Data excerpts

Each row was made from one walk, in order. Every step used is in the known rows, and no mark comes twice. Write each row's walk.
Known rows:
kita sebi soken: [ -7  -8  -6 -40   8 -37 -15  21   5 -37  14  23  12 -46 -18 -20  -6  21
   1  19]
kiposot kita: [ -6 -32 -24  33   7  12  -6   6 -21   9   6  11  -3  -4   6  -4 -10  -5
 -11 -20]
gete soken tolaf kita: [ 11 -16  14  51   9 -13 -15  23  10 -18   3  27 -17 -42   8   2  -6 -39
  -4 -12]
tolaf soken: [  8 -30  -7  19 -21 -35  -6  -2  19  -4   6   6  -8 -11   5   4  -1  -4
  -9 -23]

* **EXERCISE GOAL**
All lines from the one that contains "kiposot kita: [ -6" to the last line above must be given again exactly, with both included and nothing added.

* **EXPECTED ANSWER**
kiposot kita: [ -6 -32 -24  33   7  12  -6   6 -21   9   6  11  -3  -4   6  -4 -10  -5
 -11 -20]
gete soken tolaf kita: [ 11 -16  14  51   9 -13 -15  23  10 -18   3  27 -17 -42   8   2  -6 -39
  -4 -12]
tolaf soken: [  8 -30  -7  19 -21 -35  -6  -2  19  -4   6   6  -8 -11   5   4  -1  -4
  -9 -23]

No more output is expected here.